Pagination can be a real issue for SEO if implemented incorrectly. Most importantly, check what paginated pages are showing up in the ‘Crawled – currently not indexed’ report. For example, if it’s Author paginated pages, I wouldn’t generally worry about it too much unless it’s critical for your business to feature Author pages. You can always set a robots meta tag to noindex the page, followed by a directive within your robots.txt file if you want bots to stop crawling author pages. 

Above all, you want to ensure that your website’s pagination is accessible to web crawlers using standard <a href=””> HTML tags. And not overly reliant on Javascript rendering. And please, for the love of everything good in this world, avoid using infinite scrolling. Search Bots don’t like em’.

Out of stock products

You should check the availability of product pages on your website if you run an e-commerce shop. Occasionally, Google can decide to deindex unavailable products to keep SERPs as relevant as possible for users.

In this scenario, make sure the products are unavailable or out of stock. If not, try submitting an index request for your product page using your website’s GSC account. In addition, make sure the page is included in your shop’s product sitemap.

Document files

If you find a PDF, Excel, Word or Powerpoint file type URL in a status report, consider whether it should be indexed. That’s entirely up to you and your website’s objectives.

You can use the following query on Search (minus the quotation marks) to check if your website has any files indexed by Google:

“site:yourdomain.com filetype:pdf OR filetype:xls OR filetype:xlsx OR filetype:doc OR filetype:docx OR filetype:svg OR filetype:txt OR filetype:ppt OR filetype:pptx”

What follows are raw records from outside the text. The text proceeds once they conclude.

Every row gives one point. A path goes straight from each point to the next, and from the last back to the first. The post is the endless flat space through its rows: a point in 2 columns, a line in 3, a plane in 4, and so on, so that a path can go around it. Count how often the path circles the post. Going back the other way cancels.

Post (1 x 2)
[[2.8 6.1]]
Path (7 x 2)
[[-21.4   9.8]
 [ -2.4  -5.0]
 [ 14.9 -11.3]
 [ 10.8   7.7]
 [ 16.9  30.1]
 [ -3.0  14.1]
 [  2.9  18.5]]
Times around: 1

Post (7 x 8)
[[ -1.7   4.7   2.0   1.8  -5.3 -30.1   4.5  16.4]
 [ -6.9   2.4 -16.2 -31.6  13.4  -8.1 -20.1  10.3]
 [  1.2   4.8   5.7 -19.8   4.3  -3.9  20.1   0.5]
 [  2.4   8.6  15.5  -2.8  33.6 -16.2  13.1 -25.9]
 [  3.0   5.4   0.7   7.0  -6.6   3.9  -1.8 -33.0]
 [  4.3   2.5   0.1   7.9  -1.6  30.5 -17.4 -15.6]
 [  3.4   2.4 -16.3  20.5  27.2  -2.4  -0.5 -30.7]]
Path (7 x 8)
[[  8.8   1.9   1.2  -5.6   0.3 -13.8 -19.9 -10.4]
 [ 18.1  -5.3  14.6  -8.2  12.6 -15.8  -3.7 -13.6]
 [  5.1  10.7  -2.2  -5.2  13.4  -0.2  -5.9  -7.8]
 [ -4.0  25.8 -12.0  -9.8   3.7  -8.0  -6.1 -31.9]
 [-17.6   3.5   1.5  -6.2  23.0  25.0  -7.2  -3.0]
 [-14.0  -5.5 -15.8  -2.5   4.4 -23.2   7.9  -1.8]
 [  9.1 -13.5   6.1   0.0  20.3  -2.9   4.2 -18.9]]
Times around: 1

Post (17 x 18)
[[  4.8   0.1 -12.4  -6.5  -8.2  15.3  19.4  -0.7  19.8   5.6  30.4   0.2
   -8.4   8.6  -6.2 -29.9  -0.9  13.8]
 [  2.2   9.1  -4.9 -20.6   1.1   3.4   4.4 -24.8  17.7  -9.0   2.2 -17.3
  -23.6  11.7  -0.3 -12.0   2.1 -14.0]
 [  1.1   6.3 -12.5   4.3   6.1  10.0  17.6  -9.2 -13.5 -11.5   0.0   9.6
  -17.2  16.2 -16.5 -16.2  -2.7   4.0]
 [ -1.3  10.0  -4.5   5.9  18.8  -6.6  11.2  14.9 -13.4  23.1   6.6  -5.3
   21.7   5.8   8.9  15.7  -6.5 -34.1]
 [ 17.4   9.4  26.7  29.4   4.0   4.2  -7.1 -11.4  -2.6 -25.1 -19.4 -13.9
   18.3  14.5  34.4  11.7   5.1   7.9]
 [  3.1  11.5  24.2  18.3   4.2 -19.0  -8.3   2.5 -18.1   2.8  -9.0 -13.7
   28.0 -22.3   9.5  -8.1  -7.9 -17.9]
 [ -5.2  -0.5  13.8  -7.2   4.1   5.4  14.4   1.6  -6.0 -20.8  23.1 -11.0
  -29.1  15.4  10.2 -15.6  10.4   2.9]
 [ 12.6   5.1  18.9   1.2  -3.1   0.1   6.6  14.1 -17.0  -5.7 -31.2 -16.4
   11.3 -17.4  24.7  20.2 -10.3   8.1]
 [  6.6   7.9   4.0  21.1 -12.8 -15.1   3.3  14.0  -6.4  -7.0 -14.5   2.7
   10.1 -17.4  21.1  15.5  17.6 -22.2]
 [  4.8   9.4  15.8  -7.0 -12.6   1.1 -19.4   7.8  -7.2 -20.2 -11.7  15.4
   -0.3  14.1  26.5  -3.2  -9.5   6.9]
 [ -7.2  14.9 -12.2   3.3  -7.8  -3.3  -0.7   3.7  -1.0  18.8  22.7  -8.4
  -20.0  19.2 -19.9  -6.2   8.9  15.8]
 [ -6.8   3.1 -19.0 -11.2 -10.3  26.3   5.4  -8.5  -8.9  -9.8   7.5 -25.1
  -10.9  22.8   4.6 -30.9  18.4  -6.6]
 [  4.2  10.3   2.9  -0.2  22.8 -19.9  -3.2  23.3  -7.9 -10.3 -14.6 -10.9
   46.6 -18.9   0.2  19.3  15.2 -13.7]
 [ -4.2   5.2  -4.1  13.7  29.8 -26.7   8.5  23.2  -0.5  24.4 -19.4  -4.9
   19.7  -4.5  13.9 -11.1   8.8 -13.8]
 [ 11.7   7.2  34.5  12.7  -0.8  21.5 -11.0  16.3   5.1  -9.2 -21.1  -2.3
   -1.1   5.6   6.8   2.6   6.1  -8.3]
 [-14.6   6.5  -6.0  -4.9 -20.1  -1.0  24.2  11.8  12.6  -7.9  15.1 -12.5
  -13.8  36.3 -23.2 -25.8  -5.0  -0.1]
 [  3.8  13.6  16.0  -4.2   5.9 -18.6  22.1   1.5 -15.0  25.9 -12.1   4.8
   33.0   0.5   0.8   4.1  20.5 -13.5]]
Path (7 x 18)
[[  9.1  11.0  -8.2 -16.4 -15.9   1.1  -4.3  11.0   1.4  -8.2  -4.2  -4.9
    3.1   5.5   0.8  17.6   5.6 -27.0]
 [ 13.9  28.9  12.5  17.4   3.9   1.1   0.7  -5.1  -4.0   5.9  12.0  -3.4
   13.4  30.1   4.2  17.0  15.1 -14.0]
 [-10.8  22.7  -0.1 -12.4  -2.2  -6.2  15.7   2.4  -5.0 -12.6  -2.2 -20.0
    7.6  -6.5  21.9  -9.6   0.0  -7.4]
 [-13.5   4.4   2.8  -3.9  -0.7   2.2  -0.1  15.2   3.5   3.4  -3.4  -7.6
   23.0   8.6  23.6   6.1  -5.2  -5.4]
 [ -2.2   1.5  11.6   2.9  -3.7  -7.7  13.4  -2.4  -4.5   9.3  17.2  -7.4
   11.6  -3.2  -0.7  -1.3   6.3  -8.5]
 [ -4.6   0.7  -8.7  -1.5 -12.0   5.1  -3.6  -9.2 -12.8 -14.9 -15.4  -7.6
   20.3  -0.8  -1.4 -11.4   4.2  -9.4]
 [  6.0  -4.5 -16.0 -12.3  -3.7  -2.5   7.5 -19.3  -5.4  -1.5 -11.1  -6.1
    2.3   6.0  -3.2   0.3  -1.0 -10.6]]
Times around: 1

Post (17 x 18)
[[  7.1   0.8 -15.0  12.2 -10.2  20.7  22.5 -12.8  -6.0  21.3  11.7  11.7
    7.0   9.2  -2.7  -4.8  -1.6  11.6]
 [  2.9   5.3   7.9   7.8  24.6 -14.3   0.3  -8.0 -18.3  -7.9  -2.3  18.3
   20.5   2.3  -7.8  -7.2 -13.1  23.6]
 [ 15.4  -3.1   7.0  -1.9   4.9  -6.4  -7.3   6.2  14.1 -21.2   9.3  -0.5
   35.6  21.6  16.5   5.9 -14.3  25.2]
 [ -1.3   2.4   3.8 -14.4 -13.8  13.7  19.2 -15.3  -8.3  -9.0   7.5   4.7
  -17.1  -9.6   5.4  -5.8   4.8  11.1]
 [ 16.2  -3.9   0.6   5.1  -6.8  -9.2  -8.6  -9.4 -10.9  -9.5 -19.7  -6.9
   14.3  28.8  -2.9   5.1  10.8  15.3]
 [ -5.1   4.4   0.2 -33.4 -15.8  21.8  19.7   5.7 -25.1  19.0  22.4  -9.8
    1.1   4.8 -20.0  17.6   7.8  -8.8]
 [  6.2   2.2  -0.7   4.2   3.6 -24.3  12.3  -1.7   8.4  -6.2 -10.4  20.1
   39.4  -1.0  10.7 -13.9  12.5   8.2]
 [ -6.8 -14.3   0.5 -31.1 -20.7   4.4   1.7  -8.0 -10.3  27.6   6.6 -12.5
  -20.6  28.1  -0.8   1.0 -28.1 -25.8]
 [  2.1   8.1  21.1   8.4  11.1  10.8  -9.8  -9.4  20.7   8.6 -10.2  16.5
   16.9  -1.6  -9.7  -4.8  11.3  12.6]
 [ 13.0 -12.2   5.5  18.8  -2.4   4.4  -2.1   2.8  -1.5  -7.9  -5.1 -21.4
    3.0  13.0   1.7  -0.7 -26.1 -42.2]
 [ 13.8  -3.0 -13.5  -7.6   6.5 -28.4 -13.7  18.8   2.3 -10.3  33.4 -24.4
   -7.2  36.5  -2.4 -10.1   1.9   2.9]
 [  2.5  -2.0  -9.0 -10.6 -21.6  -3.4   7.7 -14.2  -0.7  20.5  11.3  -7.6
   -5.4 -19.8 -17.1  19.3  -6.3   9.6]
 [ 14.8  -1.7  22.3  21.8 -28.1  -5.9 -13.9  27.4 -12.8  12.8  -2.8  -1.6
   -7.3  15.4  10.3  -2.1 -26.2 -24.8]
 [  2.3   6.9  15.4   9.2  16.0  -8.0   0.9 -30.4  -9.7   9.6   9.9  11.7
   22.1  -0.2  20.1  14.2  13.2  13.9]
 [  3.5 -10.1 -20.7 -28.4 -36.9  19.3 -27.6   0.5 -25.3   9.8  29.1  -9.1
  -15.1  12.2 -11.0  -1.3 -13.7 -34.8]
 [  2.7 -17.0 -25.1 -18.5 -11.1  15.3  -9.0  22.0 -15.9  20.4   1.4  -9.9
  -31.0   6.7   9.5  16.3 -12.8 -27.7]
 [ 22.7  -5.0   8.5   0.1 -11.3   8.6 -16.5   9.8 -16.1  23.5  -7.2 -31.0
    6.6   1.4  14.1 -18.4 -22.4 -12.8]]
Path (15 x 18)
[[-14.7 -11.5 -10.0  -6.6 -24.6  -0.9  -8.7  -9.1  -9.2   9.7  -2.4   8.6
  -19.4   7.9   0.0  -1.9  -2.0   3.5]
 [  4.0 -15.7   8.3 -28.1  -4.7 -17.5  -3.5   6.9  -3.6   8.7  -2.9 -25.5
   -8.7  17.0   3.1 -10.5  11.2   1.3]
 [ 27.7 -12.1 -11.5  -2.0  -6.7 -16.1  18.7  -0.5  -9.4  13.2   8.7  -2.8
    5.0  15.9  -3.4  -4.1  -0.3   6.2]
 [ 31.6   7.5 -27.9  -2.0  -7.0 -17.8 -34.6   1.1   9.2  17.0   7.5  11.6
    2.8   1.4 -12.8   8.9   9.3  12.9]
 [  3.1   0.7 -14.1   3.4  -6.8   7.9  -5.5  -5.1   0.2   3.5 -18.1  -1.6
   -0.6   9.7   4.8  10.7 -11.6  -4.4]
 [ -0.2   0.7   0.5  -0.8 -26.0   2.0   7.3  13.2 -17.2  21.6  -4.9  -2.5
   -9.9  24.1  -1.9 -26.5 -17.9   2.0]
 [ -1.8  -7.7  16.1 -16.7 -26.4  -5.1 -19.6   8.5 -28.9  20.6  22.3  -8.3
    2.7 -12.9   0.2  13.0 -10.4 -10.5]
 [ 25.0 -10.4  -2.8 -14.5  -4.4   8.0   4.5  12.1   4.1  -7.4  11.1   3.2
   -1.6   7.5 -21.2 -18.9  12.6   9.9]
 [ 17.0  -6.1   5.3   4.9   3.2  -4.9 -10.9 -11.7   4.8  12.3 -10.6  -9.6
   -4.3   3.4  -2.8  12.7  -1.2 -13.1]
 [ 10.0   6.4  -1.5   2.4  -2.4  -9.2  -6.1  -2.8  -4.7  -1.7 -11.8  12.9
    2.1   6.6  13.6   6.8 -12.8   1.7]
 [  0.5  12.2   9.2 -12.0 -13.4  12.6  -1.7  -0.2  -0.4  13.3   3.5 -27.2
    2.8   5.5 -13.6 -14.4  -8.3   4.8]
 [ -3.9 -20.9  -8.0   9.1  -4.3   6.5  -4.4 -22.5  -5.2  20.9  10.6 -15.6
   -5.6  29.6  13.4  15.0 -10.4 -12.3]
 [  4.4 -19.8   2.1  -5.0   3.4  -8.3  -0.5   7.4  -3.9   8.9 -16.7   9.1
   -0.1  -3.0   4.7 -18.6  -9.2   6.7]
 [ 17.4 -20.9  13.3 -13.0  -1.0 -11.0 -17.5  -6.2  -0.3   0.5 -14.5  -8.2
    2.5   6.6 -16.6  -2.7   5.7   2.0]
 [ -6.4 -17.1   4.3   5.2  -9.2   6.0   3.3  -1.9   4.0  14.6  21.2  -4.1
   -2.6   2.3 -14.9   0.5  -2.7   4.9]]
Times around: 2

Post (17 x 18)
[[  8.0  11.8  -0.4  -5.4 -16.0  15.8 -18.3  24.2  13.4   3.8  -5.6  10.2
  -14.8  -1.7  -7.3 -12.6   9.8   8.1]
 [ -9.9  -8.7   8.3  -1.1 -15.0  18.3 -13.5  12.5   7.9  28.0   5.5  23.9
    0.6  -4.6  -1.4  -4.5   2.4   8.9]
 [  4.4   8.4   9.9 -18.6  24.0   3.4  15.7  14.5 -10.8  -3.6 -12.1  -2.9
   15.3 -32.5   8.3 -21.9   0.7   8.6]
 [ -0.5  16.3   8.1 -30.8  20.6  -5.5   3.0  -4.3  -1.5 -14.0  -0.9  -7.0
    0.5 -15.3  12.6  -8.8   2.4  21.9]
 [-16.4  -3.9  -9.7 -10.4  15.3 -12.9   0.5 -32.8   1.9  -1.3   4.5 -11.3
    4.6  -6.1 -15.9 -22.6   3.9 -23.9]
 [-14.5  -2.9   2.7   7.2 -15.2  15.4 -19.0  42.9   1.7  12.5   4.0  10.0
  -13.0  -2.2  13.9  -5.9 -21.6  -2.2]
 [  3.8   4.3  19.8  -0.3  -7.0   7.2 -30.5   8.2   1.2  16.0  -4.4  34.3
    7.4  15.0  -9.8   6.9  -6.7 -17.9]
 [-26.1   9.7 -18.8 -17.8  16.4  -8.6  10.0 -32.3 -11.5   6.6 -21.3  11.5
    4.8  17.3 -15.7  -8.4 -20.7  -9.2]
 [ 24.9  21.2  -1.1 -13.7  21.8   4.3  12.7  -3.7   2.0  -0.6  -0.4  -2.9
  -17.8 -29.4   8.0  -3.4  -0.3   8.8]
 [  4.8  14.3  -8.7  -4.4  18.0  -2.4 -12.6  18.0   6.7   0.3  -3.9  10.3
    3.4 -28.6   5.0 -11.2 -13.4  23.0]
 [ 13.9   8.1  -0.8 -27.9  11.2   3.7  13.0  -9.3  18.6 -14.4 -10.9   5.6
    7.0 -30.8   9.1  -2.5 -10.2   8.9]
 [  1.5  -5.6   3.0  10.0  -0.2  15.8  -8.5  28.2   8.3  -1.0  13.2  24.7
   -4.3  14.3 -12.3  -0.4 -10.7   2.4]
 [ 19.7  -0.5 -14.2 -26.7  19.7   7.4  -1.8  -1.4   4.9  -7.4  -4.4  -3.3
    1.1 -13.1  21.4  -4.3   6.1   6.2]
 [-20.2   0.5  -9.5   3.1   8.1 -25.4   6.3 -22.5   5.9   3.4 -13.4  16.5
   -0.9  20.5  -1.3 -18.3   5.7 -23.3]
 [  5.4  -1.0  -8.8   7.0 -21.6  -6.9  -2.2  20.0   4.9  12.7   9.9  11.6
    0.8  10.0 -15.9   9.1  -4.1  -2.5]
 [ -3.3 -15.0  14.0  15.0 -13.2  14.1 -18.7  28.2   0.4   4.2  -5.1  13.2
  -11.6  -1.2  -5.8  11.1  -3.2  10.3]
 [ -0.2 -10.3  -4.4  -5.3  -7.2 -14.5  -1.0 -34.2 -13.3   2.5   5.0   3.2
   -3.0   5.2   3.6 -28.9  -7.4   1.8]]
Path (27 x 18)
[[  5.0  10.7  -4.5  -1.2   3.3   4.0  13.7  -7.9  14.7   6.7   1.1   9.9
   -5.8   7.6 -17.3   2.5  -2.6  16.0]
 [ 12.6 -13.0   4.4   7.2  -8.8  -4.9   2.3 -23.8   3.7  17.8  -4.5  22.3
    7.1   5.5 -51.7 -13.0  -0.8 -17.4]
 [  6.4   7.8  -1.5 -20.7   9.6  -8.6   2.6  -4.1  -0.6  12.1   3.8  16.6
  -16.9   1.7   2.6  -5.1   8.3  13.5]
 [ -5.8   5.7   0.4   2.1  -1.0  -5.8 -11.3 -21.7  -8.0  37.3 -10.6  39.7
  -16.7  -2.2  12.7  -2.7   5.2  -2.3]
 [-18.8  -9.6   2.5 -14.8  -6.2  10.9  20.6 -18.1   2.9   3.9   7.0   6.2
    9.8  -6.5   0.1  -9.8 -13.0 -16.1]
 [ 13.5  17.6  -3.7  12.2  -4.1 -15.8  -1.5 -15.6   5.5   8.8 -11.3   1.3
   -7.0 -16.8  -5.9   4.6 -10.3  18.8]
 [  7.3   0.4  16.1  -6.4   8.5   7.0  -5.6  -5.1  15.2  -2.4  11.7  -0.3
  -12.5   5.1 -11.0   5.8 -16.7   2.9]
 [  1.0  -3.1 -11.1   1.9   9.2   8.9   9.9   0.9 -13.9  24.6  -4.6 -24.7
  -34.3 -37.6  -2.9 -39.1  -2.4   5.4]
 [ -1.5  -9.7  -9.5  -9.5 -11.6 -14.4   4.4  15.6   7.4  10.4   8.7  11.6
   -4.8 -19.9  20.7 -39.3  -5.9  -2.7]
 [ 16.7   2.7  17.2  -7.9  -5.4 -11.6 -14.7 -20.7  16.2  15.5   1.1  34.4
    4.1  -2.0 -11.2 -14.7 -13.4  10.5]
 [ -1.5   2.8   0.6  -2.1  10.0 -25.9  -3.1  25.4  -2.7   6.0 -16.0   6.0
   13.7   2.7  -0.4   7.9  -4.5  -1.3]
 [-35.3  12.3  -6.3 -25.0  30.6  -2.5 -24.6  11.7 -15.0  20.4 -21.2  35.3
   15.1   8.8   4.9 -23.1 -11.0  -6.3]
 [-11.4  -2.4   6.3  -3.7  13.5   2.8 -12.0  -2.6 -10.1  13.6  -6.5  16.6
    5.0 -14.4  -4.1  -6.1  13.3  13.4]
 [-11.2  20.1   8.5  12.7   2.9   5.7  -5.8  21.5   1.4  -7.9  20.5  15.3
    3.9  -4.0 -12.9 -18.0 -10.6   3.4]
 [ -0.4  10.3  -5.8   6.0  -7.0  -6.2 -30.3  -2.0  16.9  12.3   9.2  -2.8
   -0.6 -17.6 -11.9 -23.1   5.6  -7.4]
 [-22.6   4.0   3.3 -15.8 -16.2   2.9 -22.8  22.5  10.1  -2.7   4.6 -17.0
    5.6 -16.5  -2.5 -26.4 -27.4   7.2]
 [-13.7 -14.6  13.7 -21.7  13.0   9.3 -25.1   6.6 -28.6 -15.9  -1.6 -10.9
    0.9   3.3  -1.4  -8.8 -31.5  11.1]
 [-16.0   2.3  10.8 -15.2 -15.9  -0.2   2.5  15.1 -22.0  15.0   4.7  21.9
   -0.4  12.5 -24.4   8.8 -11.5  12.1]
 [-46.3 -17.5  -3.4 -14.8  -0.6   0.7 -11.1  -0.9  -7.0   9.4  -2.4   5.7
   -8.2   9.5  11.1   1.9  -8.0  11.4]
 [  1.8  -7.7  -0.6  22.1  -8.2  10.4   2.5  15.6   1.4   9.7  23.6  19.2
    0.1 -13.6 -29.1 -28.1  10.2   0.3]
 [  1.6   1.6 -17.2 -10.2  -1.7   8.9   4.4   3.0  10.0   7.5  13.9  10.9
   21.0  -5.5   4.3 -13.6  -4.6 -16.4]
 [ -5.1   6.9  -3.2   5.9   9.5  -3.7   0.0   2.9  -6.4 -11.0 -11.2  -2.9
    2.0  -2.7  -8.7 -10.6 -22.6   1.0]
 [ 11.1   1.8 -12.7  -2.7 -10.0 -11.1 -12.1   6.4  15.9  -5.0  -5.0   6.5
  -10.1  -2.0   1.5   7.6 -13.0  18.9]
 [-14.4  -2.9   7.7  -7.8  -3.6   6.1  13.3 -12.3  15.3   7.1  -9.9  13.4
  -11.5 -21.1  -9.1 -17.9 -10.5   3.0]
 [ -3.5  14.6 -11.1 -17.3  -7.5  27.6 -20.6  21.7  12.7  17.1 -11.8   2.4
  -24.6 -16.4  -0.3  -3.0   4.7 -11.0]
 [-24.6  10.3  -9.4 -21.9   6.1  23.5  -1.3  27.1  -8.3  21.8  -6.9   8.3
   16.4  -1.4  -5.7  10.8  11.0 -40.6]
 [-13.8  28.6  12.3 -23.3  15.5  26.6   7.5 -10.4  -5.1   6.8 -24.4   8.6
   10.0 -14.3 -15.5 -11.7 -10.8  13.2]]
Times around: 4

If any files appear, you must decide whether they should be indexed. Hopefully, it won’t be an internal board report or your company’s financials for the quarter. You should definitely be removing sensitive information as soon as possible.

URLs with query strings

Different implementations of your website can result in URLs that have query strings. Most commonly, these are internal search, faceted navigation, or pagination.

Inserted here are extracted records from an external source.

Rows are points. A path goes straight from each point to the next, and from the last back to the first. The post is the endless flat space through its rows: a point in 2 columns, a line in 3, a plane in 4, and so on, so that a path can go around it. Count how often the path circles the post. Going back the other way cancels.
(in the rows, 128 means zero)

Post (2 x 3)
[[102 114 166]
 [136 171 126]]
Path (24 x 3)
[[147 125 140]
 [119 129 124]
 [186 141 184]
 [146 172 183]
 [108 170 204]
 [176 202 141]
 [104  56 182]
 [115 152  81]
 [ 80 128 141]
 [105 222 162]
 [185 209 203]
 [144  69 175]
 [130  85  85]
 [ 50  70 141]
 [ 85 148 182]
 [137 190 191]
 [119 120 197]
 [132 168 229]
 [180 110 192]
 [157 106  88]
 [ 82 107 134]
 [ 82 151 151]
 [115 149 183]
 [191 166 183]]
Times around: 3

Post (5 x 6)
[[ 97 102 155  76 110 101]
 [200 242 102 213 154 111]
 [160  91 148 138 146  88]
 [ 95  84 116 122 125 121]
 [124  82 123  73 138 150]]
Path (26 x 6)
[[157 139 157  45 170 159]
 [157 190 153 203 133  96]
 [204 121 163 118  79 111]
 [164 130 105 125 110 129]
 [ 64 109  83 101 119 120]
 [ 50 131  79 242 189  79]
 [ 74 175 153  84 178 112]
 [103  36 173  36 153 145]
 [153 192 186  49 114 122]
 [209  96 134 198 101  85]
 [108 145 132 131  31  42]
 [148 112  62  85 166 200]
 [166 152 146 154 134  18]
 [156 159  89 163 187 126]
 [136 188 148  75 177 156]
 [114  89 118 110 121 184]
 [121  89 121 211  74  62]
 [ 83  74  74  95 114 147]
 [ 97 155 105 127 133  85]
 [176 177 187 119 183  66]
 [ 68 176 105  52 114 195]
 [ 97 168 216 136 125  63]
 [195  81 171  69 155 141]
 [182 126 146 107  72  97]
 [120  65  83 162 136 113]
 [144  90  99 128 172 124]]
Times around: 4

Post (10 x 11)
[[138 162 127 134 110 115 127 155 106 113  98]
 [136 135 117 133 135 146 137 136 132 185 102]
 [149 183 128 100 134 112 161 164 137 131 165]
 [146 133 116 108 129  98 134 104 116 170  61]
 [138 142 138 117 109 117 165  96 111 166 100]
 [123 144 109 142 115  78 169 116 131 155  79]
 [124 136 138 109 151 114 130 157 108 151 146]
 [123 151 147 134 148 122 152 122 120 153  73]
 [150 113 136 105 134 165 235 134 129  30 122]
 [185 101 165 146 151 117  73 129 129  92 175]]
Path (30 x 11)
[[180 187 172  94  78 135 197  65 160  38 146]
 [126 122 111 147 117  73 123 100 111 145 117]
 [ 98 138  82  74 124  52 249  99  91  80  66]
 [132 106 136 142 130 117 143 125 132  98 128]
 [ 88 134 152 137 147  34 117 137 124  99 120]
 [162 134  83 152  89  87 170 120 156  93 135]
 [124  79  91 201 187  83  87 145 151 171 131]
 [133 165 150  89 114  84 165 117  89 103 169]
 [130 160 123 149 129  80 146 118 162 170 111]
 [125 209 142 148 108 110 185  76 152 131  96]
 [ 95 108 156  96 201 133 187 114  93 148 133]
 [150 150  69 130 112  89 105 137 107 180  73]
 [170 111 116  74 157 108 101  88 110 132 111]
 [111 155 137 164 157  97 119 105 154 148  46]
 [128 162 150 169 109  28 146 143 145  79 150]
 [184 137 151 162 113 134  99 152 142 132 111]
 [111 149 158 145 145  57 179 153 180 166 124]
 [103  88 122 157 122  98 110 110 146 152  97]
 [147 100 124 144 159 116 100  96 129 142 143]
 [182 152 117  67 167  99 119 129  92 133 131]
 [149 185 136 129 149 103 174 165 123 117 146]
 [146 160 112 173 134 119 137 146 144 144 131]
 [112 159 155  83 169 129 175 131 130  85 158]
 [ 94 156 151  95 122 131 126 142 102 139 102]
 [128 130 115 104  83  67 162 151 103 139  90]
 [123 168 159 137 145 138 155 157 113 156 111]
 [161  83  87 152 156 159 134 174 113  83 129]
 [ 71 158 164 165 114  76 137  83  59 166  46]
 [130 126 143 112 122  85 163 103 136 107 187]
 [150 138 234 165 125 146  54  94 104 136  94]]
Times around: 1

For instance, a clothing eCommerce site may allow users to filter products using a faceted menu. In other words, if I’m looking for a t-shirt, I can use a faceted menu to filter down the products on the page. By selecting red, medium, slim-fit, the following parameter may be added to the URL:

https://www.clothingshop.com/t-shirts?colour=red&size=medium&fit=slim-fit

It’s easy to imagine that the parameters can create millions of URL variations, depending on how many filters are in the faceted menu. From a technical SEO perspective, that’s not a good thing.

Therefore, it is crucial to identify which query string URLs appear in the ‘Crawled – currently not indexed’ report. In general, it is wise to have a plan of action for dealing with query string URLs rather than allow Google to decide for you. After all, if Google decides to index query string parameters for your website, it will negatively impact your crawl budget and cause a substantial bloating issue.

Summary

In the article, you learned that it is essential to determine if your website pages are being crawled by Google but are not indexed.

As soon as you find the status error in your GSC Index Coverage section, it is crucial that you identify what pages are affected and whether they need to be re-indexed. Follow the steps outlined above to identify the root of the problem and resolve it.

Furthermore, this issue highlights the importance of technical SEO. By building a website on a solid foundation, you can maximise the traffic you receive from search engines.